We start by just allocating “foo” and “bar”. Then we create the bar2 string as being a copy of bar. Here, everybody must remember : bar and bar2 point to the same C string in memory, and changing one will change the second one. This is zend_string_copy() behavior : it just increments the refcount of the owned C string.

If we want to separate the strings- aka we want to have two different copies of that string in memory -we need to duplicate using zend_string_dup(). We then duplicate bar2 variable string into the baz variable. Now, the baz variable embeds its own copy of the string, and can change it without impacting bar2. That is what we do : we change the final ‘r’ in ‘bar’ with a ‘z’, for ‘baz’. And then we display it, and free memory of every string.

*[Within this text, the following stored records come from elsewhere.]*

Every row comes from one small tree of marks. The marks that hang from a mark follow it in brackets, in alphabetical order. Every link used is in the known rows. Which tree was each row made from?
Known rows:
A{F{E T} H{Q}}: [-16   6  -5 -12  19   7  17   2   2 -26 -28  13 -26 -31  39   0  16  52
  23  -4   3 -22]
E{A{H{Q}}}: [  1  10 -11  12   6   9  10   1  -2 -19 -13  -4  -4 -12  29   8  14  35
  12   3   1  -3]
F{E P T{A}}: [ -6  14  -6   7   1   2  26   7  17 -15  -2  -1  11 -19  23  27  11  50
   1 -14  -9   9]
F{A E P T}: [ -8  17   1 -10   6   7  29   7  15 -30  -2  -4   3 -24  33  13  13  51
   2 -12 -12  18]
P{F{E}}: [-12  12  17  -9   2   5  20   5   5  -3  -1 -26   1  -7  25  10 -20  33
  -1  -9  -6  17]
A{H}: [  2  13   4   1  -2   9   1   3  -3   1 -15 -12  -7  -5  26 -10  -3  19
  -2   1  -9   1]
F{A{H} E T}: [ -3  18  -4 -34  13  11  19  -2   9 -31 -19  -2   6 -17  37  -5  10  44
   6  -9  -8  12]
P{F}: [ -5   3  13  -3  -9   6   4   1   1   1   0 -30   6  -5  10   5 -21  20
  -5  -1  -5   7]
A{H{Q}}: [  3  12   2   1   4   5   7   2  -3  -9 -16  -4  -8 -14  26 -13   3  33
   8  -1   2 -12]
E{A{F H{Q}}}: [-11   8 -14  13   7  10   7   4  -8 -20 -24   9 -17 -19  33   8  16  32
  16  11   2 -24]
A{F H}: [-10  10   0  -1  -3  10  -2   4  -8   0 -27   2 -20  -9  32  -9  -5  17
  -1   7  -9 -20]
P{F{E T}}: [-12   1  11 -18   6   7  18  -1  14 -17  -2 -24   2 -15  15  19  -6  40
   5 -11  -4  17]
E{A{F{P T}}}: [-15   1 -11  29  -4   8  10   5   8 -23  -8   5 -15 -23  20  34  23  31
   3   6  -8  -6]
E{A{F{P}}}: [-16  10  -5  36  -8   7  13  11   0  -8  -8   2 -15 -19  28  27  11  22
  -3   9 -10  -7]
A{F{E P} H{Q}}: [-16  24   0  17  11   4  30  15 -10 -12 -30  11 -28 -32  56   1  10  50
  14   2   0 -20]
A{F{T{E}} H{Q}}: [ -8   1  -5 -10  21  -1   7   3   1 -25 -29  19 -26 -23  17  -7  16  53
  31  -4   7 -44]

Note that we forgot the hash value (if it were computed before, no need to think about that detail). This is a good practice to remember about. Like we already said, the hash is used if the zend_string is used as part of HashTables. This is a very common operation in development, and changing a string value requires to recompute the hash value as well. Forgetting such a step will lead to bugs that could cost some time to track.

String operations

The zend_string API allows other operations, such as extending or shrinking strings, changing their case or comparing them. There is no concat operation available yet, but that is pretty easy to perform:

zend_string *FOO, *bar, *foobar, *foo_lc;

FOO = zend_string_init("FOO", strlen("FOO"), 0);
bar = zend_string_init("bar", strlen("bar"), 0);

/* Compares a zend_string against a C string litteral */
if (!zend_string_equals_literal(FOO, "foobar")) {
    foobar = zend_string_copy(FOO);

    /* realloc()ates the C string to a larger buffer */
    foobar = zend_string_extend(foobar, strlen("foobar"), 0);

    /* concatenates "bar" after the newly reallocated large enough "FOO" */
    memcpy(ZSTR_VAL(foobar) + ZSTR_LEN(FOO), ZSTR_VAL(bar), ZSTR_LEN(bar));
}

php_printf("This is my new string: %s\n", ZSTR_VAL(foobar));

/* Compares two zend_string together */
if (!zend_string_equals(FOO, foobar)) {
    /* duplicates a string and lowers it */
    foo_lc = zend_string_tolower(foo);
}

php_printf("This is FOO in lower-case: %s\n", ZSTR_VAL(foo_lc));

/* frees memory */
zend_string_release(FOO);
zend_string_release(bar);
zend_string_release(foobar);
zend_string_release(foo_lc);

zend_string access with zvals

Now that you know how to manage and manipulate zend_string, let’s see the interaction they got with the zval container.

Note

You need to be familiar with zvals, if not, read the Zvals dedicated chapter.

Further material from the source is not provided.